Problem 1: Missing required bundle org.eclipse.osgi

The first problem that appears is that after installing the EJB thin client and the ORB, an attempt to start the EJB thin client bundle results in the following error:

org.osgi.framework.BundleException: Unresolved constraint in bundle com.ibm.ws.ejb.thinclient [182]: Unable to resolve 182.0: missing requirement [182.0] module; (bundle-symbolic-name=org.eclipse.osgi)

Inspection of the manifests of these two artifacts indeed shows that they have the following directive:

Require-Bundle: org.eclipse.osgi

Obviously, IBM packaged these artifacts for the Equinox platform (which is also used by WebSphere itself). Because ServiceMix runs on Apache Felix, the bundle org.eclipse.osgi doesn't exist. Since the EJB thin client bundle has an activator, it is likely that the purpose of this directive is simply to satisfy the dependency on the org.osgi.framework package.

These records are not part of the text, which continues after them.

Each row is a point. To make a cloud, some directions were put in groups of two or more. Within a group, all points are equally far from the middle, so they leave a hole (a ring in 2 directions, a hollow ball in 3). The other directions are filled evenly. Then the cloud was stretched, turned, moved and blurred a little. How many holes are there, and how many directions does each take, smallest first?

Cloud (15 x 2)
array([[-0.07,  0.33],
       [ 0.04,  0.38],
       [ 0.40,  0.05],
       [-0.14,  0.62],
       [ 0.33, -0.37],
       [ 0.19,  0.13],
       [ 0.08,  0.17],
       [ 0.43, -0.30],
       [ 0.24, -0.02],
       [ 0.41, -0.17],
       [ 0.61, -0.63],
       [ 0.46, -0.22],
       [ 0.22,  0.44],
       [ 0.66, -0.57],
       [ 0.62, -0.62]])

One possible solution for this problem would be to modify the manifests and replace the Require-Bundle directive by an equivalent Import-Package directive. However, there is another solution that doesn't require modifying the IBM artifacts. The idea is to create a "compatibility" bundle with the following manifest (and without any other content):

Manifest-Version: 1.0
Bundle-ManifestVersion: 2
Bundle-Name: Equinox compatibility bundle
Bundle-SymbolicName: org.eclipse.osgi
Bundle-Version: 0.0.0
Import-Package: org.osgi.framework
Export-Package: org.osgi.framework

The Export-Package directive makes the org.osgi.framework package available to the EJB thin client bundle. Since the compatibility bundle also imports that package, it will effectively be wired to the bundle that actually contains these classes (which must exist in any OSGi runtime because the org.osgi.framework package is part of the core OSGi API).

Problem 2: Constraint violation related to javax.transaction.xa

After installing the compatibility org.eclipse.osgi bundle, the EJB thin client bundle still fails to start. The error message is now:

org.osgi.framework.BundleException: Uses constraint violation. Unable to resolve module com.ibm.ws.ejb.thinclient [182.0] because it exports package 'javax.transaction.xa' and is also exposed to it from module org.apache.aries.transaction.manager [58.0] via the following dependency chain:

  com.ibm.ws.ejb.thinclient [182.0]
    import: (package=javax.jms)
     |
    export: package=javax.jms; uses:=javax.transaction.xa
  org.apache.geronimo.specs.geronimo-jms_1.1_spec [48.0]
    import: (package=javax.transaction.xa)
     |
    export: package=javax.transaction.xa
  org.apache.aries.transaction.manager [58.0]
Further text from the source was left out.